The #1 tip to losing weight and keeping it off is simple:
Ready?
WEIGH YOURSELF!
Weigh yourself everyday. There are people who say they don’t do it because they don’t want to become “obsessed” with the scale, but guess what? You need some sort of obsession with the scale if you want results to happen quickly. If you’re one of those “I lose 1-2lbs a week” people- fine. Weigh yourself once a week and I’m sure you’ve done fine.

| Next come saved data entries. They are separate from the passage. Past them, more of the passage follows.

A landscape with many valleys, sampled at points; each row gives a point and its height.
A ball rolls from a point to whichever of its 2 nearest points has the largest drop for the distance, and stops where none of them is lower. Distance is the straight distance between rows; heights are no part of it.
Kanoz: [  3  -7 -30  26 -14  16   6  10  21 -11 -12   5  18   9   5  -8  -2  -6
  18  11  -8   8]  height 373
Gez: [  0  -2  18   8 -10 -11   9 -11   2   1   4 -28   8 -13  -5 -28   5  16
  -9  -1 -13 -11]  height 630
fama: [-15  15  12  25   5   8 -12  11 -21  10  14  11  -5   7  33   1 -10   0
  20  -1  18 -22]  height 619
foru: [ 16 -14  -3 -10   0   7 -11   0   4  16  -2  -9  11  38  30   5 -14  -4
  13  13 -31 -28]  height 223
lomu: [ -6  15   1  -8   2 -10   8 -22  11  -8  -3  24  11 -21 -31   3  32  -4
   9   5  -8  20]  height 258
kat: [  3   9 -21  21  -3  10  -7   4  15   9  -1  13  -6 -18  -1 -11   5 -25
  24  19   8  28]  height 394
talak: [ 18 -20   4 -24 -17   3   3 -36 -17   8 -28  -2   7  -6  -8  27  -2   2
 -15 -17 -19   0]  height 406
Vif: [  4   4  -6  -2   0 -11   5  12 -12  -8   2 -12  -4  -7  12   9   5  24
 -44 -18  24   3]  height 352
muzur: [  1   8  -7  -4   6 -13 -10   9  16  21  32   8 -24  -9 -19 -27  -6 -24
   3  16   4  18]  height 509
Roga: [ 16  26  -4  -1  41 -20 -12   4   2  -3   8  -1 -19  -3  11 -17   1  -2
  11   1 -14  33]  height 357
tedi: [  4   8  -3 -27   5  -6  11  31   9  -2  -5  25   1  23  -6  16  24 -15
   3   1  -7   6]  height 100
rol: [-13 -22  -2  -7  -7   2  24   7  -1   2  26 -20  -9   8  11 -24 -21   3
  24   1  17 -14]  height 337
Dopo: [  4 -33 -36  18   0  -4   2  -6  28  16  32 -10 -10  16   0 -12 -29   5
  14  10   1 -12]  height 401
ramu: [ 17   3   1 -22  34  -9 -11  10  -4   4   0 -19   0  15   9  -5   5 -10
  -2 -15 -20   8]  height 285
Dol: [  1   6   5   6 -18   8  11   5  -9  -3  18  26  -6  22  24  -5  -9  26
  16  10   8 -32]  height 626
Bemom: [ 19  18  23  -1  21 -14 -26  10  -9   6  -9  31  -4  17   1   3  -1   5
  17  -7 -30  14]  height 720
rok: [ -1  10  22 -12  20 -12 -13  12  17  11   5  21 -16  -2  -1   0  14 -23
  35  26 -30   5]  height 238
paped: [ 10   1  11 -17  -4  -3   9 -11   4   0 -10   9  -1  -3 -18  13  17  10
 -20  -9 -18  -4]  height 145
lika: [ 21   7 -18   3  -4  -4  -8   3  13   6  16  30 -11 -10  -3 -14  -3 -16
 -18  20   2  37]  height 201
tidu: [  8  -8 -20 -10  -4   2   3  10  15  18  19   5 -10   9  13 -25 -14 -21
  18  17   7  12]  height 458
mopin: [ -2 -21 -28  20 -12   5   4 -11  19  12  26  -5  -4  -1   8 -17 -37   1
  12   5  18  -3]  height 431
subi: [ 19   2  12   1  24  -5 -19 -18 -18   7 -16  -9  -6   0  -5  14 -22   3
 -14 -29 -12   8]  height 718
vafu: [-31 -30  -4  27 -12  -8   0  -7  10   1  -3  -4   5 -22   0 -22 -22  -3
 -10   9  31  10]  height 531
Sada: [ 28  11 -16   1 -10 -11 -20   0  22  -5   7 -27  13   4  -4 -16  20 -12
 -23  21 -22  16]  height 385
nela: [ -9   3 -11   2   1  14  -1  -8 -11  -6 -19  10  19 -12  -1  31   7  -3
 -18 -11  18   4]  height 533
kedo: [-10 -15  10 -20  12  12  24 -16  -8  -2   7  -6 -16  -8  10 -15  -3  -4
   9   2  -1  -9]  height 263
pum: [  6 -13 -14  19 -36  -4  11  -9  -2   8   2 -31   3 -11  19   0  -8  31
 -19  13 -10 -24]  height 289
kezev: [ -3  19  15 -29  29 -17  16  13 -10  -2   4   7 -27  -1  -4   1  -4  18
  -2 -26   4   8]  height 111
Vadot: [ 20   0  -9  -9  -8   1   8   2  -5 -11  15  -6  -8  -4  16   0   7   5
 -40  -2  20   4]  height 336
mago: [  1  10 -18 -12  13  -3  13   4   6  -2  22  12 -21 -11  -8   3  14 -16
 -27  -2  17  10]  height 207
Kopam: [ -5  -5  12  20 -27  -8  13   7  14  -2  -3 -20   9   0 -11 -23   4  28
   1  -2 -17 -24]  height 616
vok: [ 13  18  -6   7  14 -11 -22  -2  -2  -1 -10 -28   8  -5 -13   8   8   8
 -29 -14  -7  14]  height 197
vime: [ -2 -20  10 -10 -10   4  22  -7  13  -4  -6  14 -17   6  -3   2  -1  27
   4  10 -28 -25]  height 524
kup: [ 11   2  -9  -7  25   6 -11 -21   8   1   2 -21   4  -5  -2   1  14 -22
 -12   8 -20  16]  height 313
til: [ 11 -14 -20 -27   1  20  13 -18   5  -6 -10  -6  10   8  14  19  11 -14
 -12  10  -3   2]  height 476
Vumo: [ -2   0 -14   0  13   5  -1 -17  12   1  11  -4  -5 -22 -11 -10   6 -29
  -7  10   4  27]  height 273
nito: [-19 -27   9  14  -8 -12   6 -15   2  -2   1 -21   5 -29  -6 -27  -7  -1
 -19   2  19   3]  height 501
tiroz: [ 25   2  10  -9   3   1   2  -7  -6  -3  -9  -2  17   9  20 -16  11   5
   5  -5 -29  12]  height 665
nizan: [  7   7   6 -34  13  -2  15  11 -12  -8  18   6 -21   8  10  -5   7   3
 -10 -13   6   1]  height 151
Bif: [ -5  -1 -12  -8 -10  22  11 -10 -12 -18  -6  12  15  -3  10  28   9   5
 -19   2  32   0]  height 546
fenas: [-10 -16 -11  36   0   1   7 -10  22   4  14  10 -12 -15 -10 -14 -15   8
  46  12  -4   1]  height 548
kivar: [-23 -12  -7 -18  15  15  15 -16  -8  -3  -2 -26   7 -11   3  12   2 -22
  -8  -5  16  -3]  height 171
sokep: [-28   0   4  34   0 -11  -6   2   9   8   4 -16  11 -19 -15 -31  -9  -7
  27   5  10   1]  height 795
sisom: [-17   7  28  16   8 -17  -3  12 -10 -10 -17   2  14 -13  -5  -9  10  24
 -11 -25   5   9]  height 614
Muv: [-24 -10  -2  -5  -2  22  24  -8   2  -8 -23   8   5   0  -6  22  -1   4
  29  -5  -2  -7]  height 480
Zev: [-20 -16 -20 -11 -12  20  28 -10   9 -10  -7   9  -2  -8 -11  33   4   5
 -10   7  16 -23]  height 461
Muf: [  0  22  12   9  -4   2 -15  11   8  -2 -14  40   0   6 -18  11  19  -3
  17  10 -27   4]  height 750
bogi: [-14  18  18   7  11  10  -8  13 -19  13   1  19 -13   7  12   7  -3  -1
  27  -5   2 -15]  height 641
Pami: [ 10 -12  -4  -3 -28   2  -2  -5  -9  24 -12 -33  -2  14   2  14 -13  17
  -6   1 -30 -24]  height 232
depob: [ 22  -5  -4 -11   5   3 -20 -20   2   7 -22 -15  12   9 -10  19   7 -18
 -11   4 -32   8]  height 350
poka: [ 38   5  16  -4   8  -6 -14 -11  -6  -5 -18  12  10  11  10  -2  -1  18
 -10 -17 -30  16]  height 682
vuz: [  4  14   3  -4  -2  10   0  15 -28 -12  13  12  -7  -7  19   5  -2  -2
  16  10  50  20]  height 523
mip: [ 32  -2 -10  10 -15  -1  -7  -1  11  11   5   1   6  24  35   2   4   5
 -18  24 -19 -22]  height 333
lefid: [ -9  -2  21   0   7  -8  15 -16  -1   0  13   4  -9 -30 -10 -34   6   0
  16   1  -7   9]  height 643
fabos: [  1  25 -12  -1  20   9  -9  21 -13 -13   4  15  -7  11  16  17   2   0
  -4  -5  22  11]  height 549
dok: [  9  13  -6   5   2 -14   1  25  -5  -2  15  13  -8 -14   7 -24  -4   2
  -1 -11  30  34]  height 237
votot: [  0   4  -6   1 -14  13  -6  12 -16  11  25  11 -10  -5  14  -6 -22 -10
  22  20  48  19]  height 502
vun: [-11   1   5  20   4  20 -16  -3 -23  -5   3  -4   9  10  30  11 -18   3
  -3   8  20 -23]  height 593
vage: [ 20  -5  -1 -12   5   6  -2  -4   2   1   5  14   1  25  39  -2  -3  -1
   6  20 -22 -14]  height 283
Fude: [ -4  21  -1 -20  16 -23  11  -5   5  -8   4  13   6 -16 -35   6  31   6
   2 -10  -1  12]  height 221
Vodon: [-25   8  16  14   5   6  -2 -25   0  -5  -3   8  -4 -27 -17   4   5   0
  -6   1  -2  -3]  height 655
fuvam: [-37 -25  20  -2 -12   7  15  -4 -13 -12 -14  -2   4  -1   3  10  -8  22
  -3  -6  23 -26]  height 738
bizaz: [ 15  -9  -2 -21  -6  19 -14  11 -10  12   3 -19   3  44  16  17 -12  -9
   0   7  -8 -30]  height 170
nugim: [  5  11   1   6  14 -12 -16  10 -10  -6 -22 -25  24   1   3   9  -2  11
 -25 -28   6  16]  height 229
libib: [ 18  22  18  -1  19 -10 -15 -15   3 -15   1  23  -6  -7   1  -5  17  11
   3   3 -22  27]  height 670
bog: [  2   1  14  -1  22  13 -18 -14   2  12 -15  12   2  10   2   1  -4 -18
  28  10 -36  -1]  height 390
rur: [ 19  -2 -16 -45  17   3  -5  -4 -13   4 -15  -8   8  21  -3  35   3 -16
 -16 -23   4   8]  height 442
funup: [ -7   5  -7  22 -16  12 -15  -3  11   3 -24 -27  26   3 -23  10   7  -2
  -9   3 -20  -8]  height 426
gilar: [ 12   0 -12   0  -2 -12  -2   9  24  12  25  -1  -6   7  -9 -30   0 -17
  -3  18  -7   3]  height 487
luv: [  7  -5  18 -11 -13  -2  16 -11  17  -9 -14  32  -3  -3  -9  -5  12  16
  13  14 -35   0]  height 547
Pogop: [-19  13  20  15   8  -7 -28 -24   3  -9   3 -22  -1 -26 -26   5   8   0
 -24   1   2  -3]  height 672
ziro: [ 30  15   1   8  12 -11 -24   7  17 -10   6  20   0   9  11   4  12  -6
 -16  26 -21  10]  height 427
dif: [ 35 -14  11 -11 -22 -12  -7  -6 -33  15 -11  -6 -12   7   2  18 -18  12
 -23 -19 -20  -4]  height 147
palek: [-18  -2  -3  23  -6   1 -12   1   0   2 -13 -35  21  -8  -1   2   4  -1
 -21   1  -3  -7]  height 448
zoden: [-15 -13 -20  -8 -12  15  24  10   8  -9  20  -9 -19  13  -3   9  -8   2
  -2  11  23 -27]  height 435
Gero: [ -3  14  -4   4   6  16   1   8   6   0   2  23 -12   1  -2  10   9  -8
  -3   7  -3  -7]  height 775
loba: [ 18   5   6  -6  14  -9  -5   6 -17   7   5 -29   6  13  23 -11   0   7
 -17 -21  -7  -4]  height 247
sarus: [ -1  15  13  27 -24  -6   8  10  14  -4   3   7  12   0 -16 -26  11  18
   7  -1 -17 -14]  height 601
mimed: [  1  24  23   2   9  -9 -29   7   5  -1  -4  22   3  10 -17  -1  12  -5
  23  -2 -32   8]  height 737
fen: [ -2  -3 -12  29  -6   4   8   0   8   7  10  17  -9  -5   8 -14 -11   5
  32  17   1  -9]  height 577
boge: [ -1  16   6  14   3  -7 -11  -4  11   8  27  16 -27 -21 -15 -21   4 -11
  12  16  -4   8]  height 534
Govi: [  4 -17   6 -16 -19  19   6   1 -15  -4 -24   3  10  31 -10  24 -22  -3
  19 -13   3 -26]  height 424
dunag: [ 19 -18   1 -20  -6   7  -4 -31   3   9 -28   2   5   4  -8  30   2 -10
 -10   4 -30  -1]  height 379
madu: [ 11   0  -3 -13   0 -28  -5  -1 -14   3 -23  -1  10  -4 -26  32  -7  11
 -24 -37  15  -5]  height 392
Vip: [ -8 -13 -24 -10  -7  10  18  10  15   2  25  14 -35   5  -3  -2 -10 -16
   4  22  14 -13]  height 419
Gare: [-13 -22 -13  18  -1   4  22 -12  23 -16  -3   8  -8 -15 -14  -2  -1  12
  34   8  -4  10]  height 521
Tulut: [  2  -2 -19  24 -15   0  -2   5  24  -4   2 -30  22  -4 -18 -26   4 -10
   4   9  -6   3]  height 831
rav: [  2  12  -2  -4  -2  -1   9  -8  17 -11 -19  17  20  -7 -22   1  30  -9
  26  16 -22  21]  height 297
gopet: [  6  -3 -27   6 -13  16  -1  11   9   7   4  10  -2   2  12 -11 -11 -22
  29  18  18  23]  height 428
mibem: [  7 -16  -7  10 -10   0   7 -18  10  14  13 -28 -14  -6   8  -7  -5  12
  -8  14 -18 -28]  height 324
nuga: [ 14 -25 -20   0  -8 -21  11  -4  30  16  31  -8 -13  22  13 -23 -19   1
  10  19 -15 -21]  height 363
Pak: [  1  30   5  23  12  -4 -17  27  -2  -1  -1   7   6  11  -5   2   4   5
  -6 -17  -6   2]  height 582
fab: [-22   1  -9  20  -3  31  -5   6  -5  -3  -8   5   6   8   8  24  -9  -5
  -3   4  20 -19]  height 574
tegi: [ 12  28   8  22  11  -8 -40  14   1  10   2  -4   1  17 -22   7  -3   4
 -11 -17 -17 -10]  height 597
Bibod: [-15  -2  26  -1  -1  -1   0  11 -19   6 -13  22  -9   3 -22  19 -15  -1
  -6 -28  12 -24]  height 706
vozul: [  4 -10 -19   9 -20  10  -1  -5  -4   6  27   6   4   8  17 -17 -37   0
  17  18  38   6]  height 469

But not if you’re trying to lose 20 in 14 days or a month even. There is nothing wrong with rapid weight loss. It is harder to maintain- but it’s not impossible. Weighing yourself is the answer. Give yourself a 2-3 lbs range maybe (I do a 1-2) if you’re at the same weight as yesterday, that’s great! As long as you’re not gaining.

Jackie Kennedy stayed between 124 and 130 her entire adult life. If she felt she was getting close to her 130 limit, she’d eat lightly for a day or two until her weight was where she wanted it to be.
Can’t let yourselves gain 5, 10, 20 lbs! If you’re already there, why give it all away?